Course texts will include a packet of poems, The Bakkhai by Euripides, The House of Mirth by Edith Wharton, and critical essays that use a range of critical theories to analyze literary works. Students will write a number of essays totaling about 25 pages.

English 200 Intensive Literary Studies in the Major
Lecture 3 TuTh 1:00-2:15 Instructor: Janis Greve
Why be an English major? What does an English major "do" and how does it matter? We will investigate those questions while learning "transferable" skills of close reading, reflection, evaluation, group discussion, collaborative feedback, and more. We will also become familiar with key literary conventions and literary terms as we read a selection of fiction, poetry, drama, memoir, and graphic novels. We will write a lot, in class and out of it, producing an ekphrastic poem, four short essays, an exploratory piece on professional and on-campus opportunities, a team presentation on the same, and a semester portfolio.

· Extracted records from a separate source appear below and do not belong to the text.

Below is a small trained network, with its code and all its weights. Each question gives an input and a target symbol and asks what happens when units are switched off, that is, made to give their printed mean instead of their output.

import numpy as np


def w(rows, s, z=0):
    codes = np.array(rows[::2]) - 128.0
    scale = np.full(codes.shape[1], s)
    scale[-1] = z or s
    return codes * scale


def softmax(a):
    e = np.exp(a - a.max(-1, keepdims=True))
    return e / e.sum(-1, keepdims=True)


def log_softmax(a):
    a = a - a.max(-1, keepdims=True)
    return a - np.log(np.exp(a).sum(-1, keepdims=True))


def net(x, mask):
    ids = ['ΔΦαβγζηθμστω'.index(c) for c in x.split()]
    T = len(ids)
    res = E[ids] + P[:T]
    u = 0
    for l in range(3):
        r = res
        for j in range(3):
            rows = slice(4 * j, 4 * j + 4)
            q, k, v = (r @ M[l][rows].T for M in (Q, K, V))
            z = softmax(np.where(np.tri(T) > 0, q @ k.T / 4**0.5, -1e9)) @ v
            o = O[l][rows]
            res = res + np.where(mask[u + j], z, o[:, -1]) @ o[:, :-1]
        u += 3
    return log_softmax(res[-1] @ U[:, :-1].T + U[:, -1])


Q, K, V, O = {}, {}, {}, {}
E = w([
[121,162,25,136],'Δ',
[142,251,110,80],'Φ',
[123,106,212,172],'α',
[197,162,88,215],'β',
[171,143,183,156],'γ',
[48,116,79,157],'ζ',
[76,242,166,112],'η',
[122,48,102,171],'θ',
[238,190,223,105],'μ',
[238,99,148,115],'σ',
[86,131,219,228],'τ',
[220,103,146,110],'ω',
],0.018)
P = w([
[254,84,221,129],'0',
[196,110,172,111],'1',
[171,127,156,103],'2',
[155,132,142,108],'3',
[145,142,129,99],'4',
[136,150,119,100],'5',
[125,158,114,80],'6',
[122,163,106,84],'7',
[120,172,105,84],'8',
[112,169,97,93],'9',
[108,172,91,81],'10',
[106,176,85,78],'11',
[98,178,86,79],'12',
[106,177,73,99],'13',
],0.0046)
Q[0] = w([
[144,187,192,187],'0.h0',
[121,84,163,112],'0.h0',
[81,112,169,145],'0.h0',
[250,176,119,137],'0.h0',
[172,142,118,108],'0.h1',
[75,127,110,142],'0.h1',
[176,186,113,181],'0.h1',
[121,159,118,150],'0.h1',
[83,124,182,187],'0.h2',
[91,204,169,154],'0.h2',
[157,89,58,113],'0.h2',
[150,128,207,172],'0.h2',
],0.015)
K[0] = w([
[155,175,152,95],'0.h0',
[102,81,98,107],'0.h0',
[124,81,144,163],'0.h0',
[112,249,99,100],'0.h0',
[154,169,103,109],'0.h1',
[66,86,133,177],'0.h1',
[155,221,126,103],'0.h1',
[111,164,137,159],'0.h1',
[173,117,55,78],'0.h2',
[148,178,52,90],'0.h2',
[111,126,148,182],'0.h2',
[216,124,94,143],'0.h2',
],0.015)
V[0] = w([
[170,143,94,135],'0.h0',
[170,84,152,145],'0.h0',
[174,121,153,89],'0.h0',
[97,135,122,119],'0.h0',
[117,112,71,23],'0.h1',
[115,186,163,104],'0.h1',
[191,138,23,237],'0.h1',
[254,157,82,76],'0.h1',
[109,140,159,208],'0.h2',
[198,147,92,140],'0.h2',
[131,141,131,109],'0.h2',
[93,154,134,136],'0.h2',
],0.0062)
O[0] = w([
[152,100,72,150,143],'0.h0',
[132,114,140,255,153],'0.h0',
[172,158,147,147,155],'0.h0',
[117,117,115,71,105],'0.h0',
[97,123,207,31,3],'0.h1',
[109,125,116,14,167],'0.h1',
[160,95,82,221,141],'0.h1',
[158,79,129,18,123],'0.h1',
[158,118,114,107,194],'0.h2',
[70,152,171,169,157],'0.h2',
[122,83,64,150,122],'0.h2',
[169,154,149,227,131],'0.h2',
],0.006,0.0051)
Q[1] = w([
[115,54,124,55],'1.h0',
[174,24,198,103],'1.h0',
[53,38,125,145],'1.h0',
[154,94,166,129],'1.h0',
[199,128,191,110],'1.h1',
[153,101,88,101],'1.h1',
[121,93,123,170],'1.h1',
[245,96,118,146],'1.h1',
[145,148,175,107],'1.h2',
[83,198,47,132],'1.h2',
[147,254,126,125],'1.h2',
[129,10,202,126],'1.h2',
],0.011)
K[1] = w([
[157,133,87,71],'1.h0',
[190,75,114,46],'1.h0',
[132,55,122,115],'1.h0',
[142,75,151,81],'1.h0',
[168,80,160,103],'1.h1',
[102,117,97,110],'1.h1',
[125,98,137,141],'1.h1',
[183,111,145,96],'1.h1',
[138,185,131,70],'1.h2',
[37,186,163,238],'1.h2',
[136,166,199,130],'1.h2',
[220,39,33,3],'1.h2',
],0.016)
V[1] = w([
[93,173,189,171],'1.h0',
[100,45,230,118],'1.h0',
[156,154,131,59],'1.h0',
[241,209,1,158],'1.h0',
[107,176,153,126],'1.h1',
[34,122,124,167],'1.h1',
[124,99,169,129],'1.h1',
[75,45,84,98],'1.h1',
[204,68,70,54],'1.h2',
[88,200,166,212],'1.h2',
[103,159,149,170],'1.h2',
[81,121,141,144],'1.h2',
],0.0075)
O[1] = w([
[203,160,91,188,255],'1.h0',
[174,163,91,242,164],'1.h0',
[3,103,136,101,24],'1.h0',
[41,148,95,104,122],'1.h0',
[133,144,66,138,133],'1.h1',
[2,110,102,122,114],'1.h1',
[177,207,136,58,132],'1.h1',
[118,74,203,59,38],'1.h1',
[223,152,115,196,30],'1.h2',
[51,107,172,94,247],'1.h2',
[108,117,110,99,185],'1.h2',
[83,102,167,25,131],'1.h2',
],0.0053,0.008)
Q[2] = w([
[175,201,220,96],'2.h0',
[134,38,165,162],'2.h0',
[104,20,59,165],'2.h0',
[36,186,12,140],'2.h0',
[131,100,215,100],'2.h1',
[173,132,227,152],'2.h1',
[118,125,185,171],'2.h1',
[151,137,215,188],'2.h1',
[81,123,182,90],'2.h2',
[199,199,70,133],'2.h2',
[171,188,73,194],'2.h2',
[246,117,52,129],'2.h2',
],0.014)
K[2] = w([
[131,206,212,125],'2.h0',
[164,55,107,200],'2.h0',
[104,2,29,151],'2.h0',
[154,122,41,38],'2.h0',
[164,112,189,147],'2.h1',
[216,100,142,133],'2.h1',
[176,100,201,129],'2.h1',
[195,83,157,133],'2.h1',
[167,187,154,18],'2.h2',
[76,175,151,170],'2.h2',
[80,115,185,212],'2.h2',
[104,84,158,174],'2.h2',
],0.016)
V[2] = w([
[133,130,67,145],'2.h0',
[156,2,146,99],'2.h0',
[115,62,99,135],'2.h0',
[162,36,65,73],'2.h0',
[73,141,110,131],'2.h1',
[135,135,75,122],'2.h1',
[158,87,119,130],'2.h1',
[155,92,159,129],'2.h1',
[146,119,172,153],'2.h2',
[190,138,156,55],'2.h2',
[106,132,136,138],'2.h2',
[159,157,113,96],'2.h2',
],0.0088)
O[2] = w([
[101,12,52,78,183],'2.h0',
[164,150,43,248,35],'2.h0',
[161,87,91,172,97],'2.h0',
[92,176,2,128,82],'2.h0',
[172,150,183,161,58],'2.h1',
[128,100,176,123,153],'2.h1',
[150,100,119,67,155],'2.h1',
[83,154,91,125,142],'2.h1',
[125,197,119,191,205],'2.h2',
[159,97,198,95,2],'2.h2',
[120,177,73,176,140],'2.h2',
[129,112,166,46,99],'2.h2',
],0.0061,0.0092)
U = w([
[172,77,216,209,116],'Δ',
[145,202,148,198,2],'Φ',
[42,197,113,149,32],'α',
[8,7,144,139,170],'β',
[88,177,167,107,159],'γ',
[237,67,101,88,171],'ζ',
[201,255,113,101,65],'η',
[158,121,129,117,219],'θ',
[176,9,83,172,128],'μ',
[106,116,11,35,171],'σ',
[135,120,115,116,119],'τ',
[120,138,102,33,151],'ω',
],0.0099,0.0085)

Each question gives the input, a string of symbols that net reads in full, and the target symbol t.
The units are the heads (4 rows each of Q, K, V and O). Each row of codes is followed by its name. A weight is (code - 128) times the scale printed after its matrix; where a second scale follows, it is the last column's (O and U).
mask holds one flag per head, layer by layer. A switched-off head (its flag False) gives its mean, the last column of its rows in O, instead of its output. The means were averaged over made-up inputs and are rounded, as every weight is.
A unit's drop is (log p(t) with every unit on - log p(t) with that unit switched off) / (log p(t) with every unit on - log p(t) with every unit switched off).
The circuit of an input: a set's keep is (log p(t) with only the set's units on - log p(t) with every unit switched off) / (log p(t) with every unit on - log p(t) with every unit switched off). Starting from all 9 units, units are removed one at a time, each time the one whose removal leaves the highest keep (on an exact tie, the one counted first), for as long as the keep stays at least 0.8.
circuit, biggest first: the units of the circuit, biggest drop first
unit that matters most: the unit with the biggest drop
which heads matter: for each layer, one digit per head in row order, 1 if its drop is at least 0.15 and else 0, layers parted by /
drop of u: that unit's drop, to one decimal
input τ Δ α ζ σ β, target ζ: circuit, biggest first	(1.h1 0.h1)
input μ γ τ β Δ τ β τ ω θ τ Δ Φ θ, target μ: circuit, biggest first	(2.h0 1.h2)
input η Δ Φ Φ β, target ω: circuit, biggest first	(0.h1 1.h0 2.h2)
input τ ω τ β ω η, target γ: circuit, biggest first	(1.h2 2.h0)
input μ Δ ζ α β, target η: unit that matters most	1.h1
input σ Δ α τ β τ Δ γ, target ζ: which heads matter	010 / 011 / 110
input Δ ζ τ τ μ β τ μ ζ μ σ τ, target β: circuit, biggest first	(1.h2 0.h1)
input θ τ τ β τ τ Δ ω Δ η β, target γ: which heads matter	010 / 001 / 100
input τ η τ γ γ, target γ: which heads matter	010 / 100 / 100
input τ η θ Φ, target ω: which heads matter	010 / 001 / 001
input ω θ α α γ Δ ζ τ Φ τ θ Φ γ, target ω: which heads matter	110 / 100 / 001
input Δ η θ Δ Δ η θ τ, target Δ: which heads matter	000 / 101 / 100
input θ Δ ω Δ ω τ, target Δ: circuit, biggest first	(2.h0 1.h2)
input Φ ζ μ τ η τ η θ β, target γ: circuit, biggest first	(1.h2 2.h0 0.h1)
input τ τ τ Δ β τ μ τ τ μ τ θ μ γ, target η: circuit, biggest first	(0.h1 1.h1 2.h0)
input γ η τ Φ μ β ω θ τ Φ, target ω: unit that matters most	1.h2
input γ Φ α τ β, target ω: circuit, biggest first	(0.h1 1.h2 0.h0 2.h2)
input γ τ τ β Δ Δ γ θ α τ τ Φ τ, target β: which heads matter	010 / 001 / 001
input α μ ω β η τ μ τ β τ θ γ, target η: circuit, biggest first	(1.h1 2.h0 0.h1)
input α Δ ζ β Δ τ σ θ β, target ζ: which heads matter	010 / 110 / 110
input τ τ ω γ τ η θ τ γ, target γ: which heads matter	100 / 100 / 100
input Φ γ τ Δ Φ τ Δ τ α θ α α τ γ, target ω: circuit, biggest first	(1.h0 0.h1 2.h2)
input α τ τ τ θ Δ μ Δ θ τ τ ω α, target Φ: circuit, biggest first	(0.h1 1.h2)
input η Δ τ Φ Δ Δ τ β η σ Φ τ τ θ, target μ: which heads matter	010 / 000 / 100
input θ τ Δ θ γ Δ θ γ θ γ, target Δ: circuit, biggest first	(2.h0)
input β θ β, target μ: which heads matter	010 / 000 / 100
input Δ τ β γ τ, target Φ: drop of 0.h2	0.2
input Δ Δ τ β Δ β θ τ θ γ, target Δ: drop of 1.h2	0.5
input τ β θ γ μ β μ μ Δ ζ Δ τ, target Φ: drop of 0.h0	0.1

Prerequisite: ENGLWRIT 112 or equivalent. This course is open to English majors only.

English 200 Intensive Literary Studies in the Major
Lecture 4 TuTh 10:00-11:15 Instructor: Asha Nadkarni
This course addresses the relationship between writing and identity, focusing explicitly on issues of race, ethnicity, gender, and sexuality. Through an examination of postcolonial and diasporic poetry, short stories, novels, and dramatic works, we will ask how different genres generate different expressions of identity and voice. Questions we will consider include: what kind of voice is enabled by the formal aspects of each genre? How does the play of identity work similarly or differently across genres? What is the relationship between postcolonial and diasporic writings and their American and British antecedents—is it merely imitative or does it entail a radical remaking of Western forms? Over the course of the semester we will develop the literary vocabulary and skills necessary to begin to answer these questions, focusing on close readings and theoretically informed analyses.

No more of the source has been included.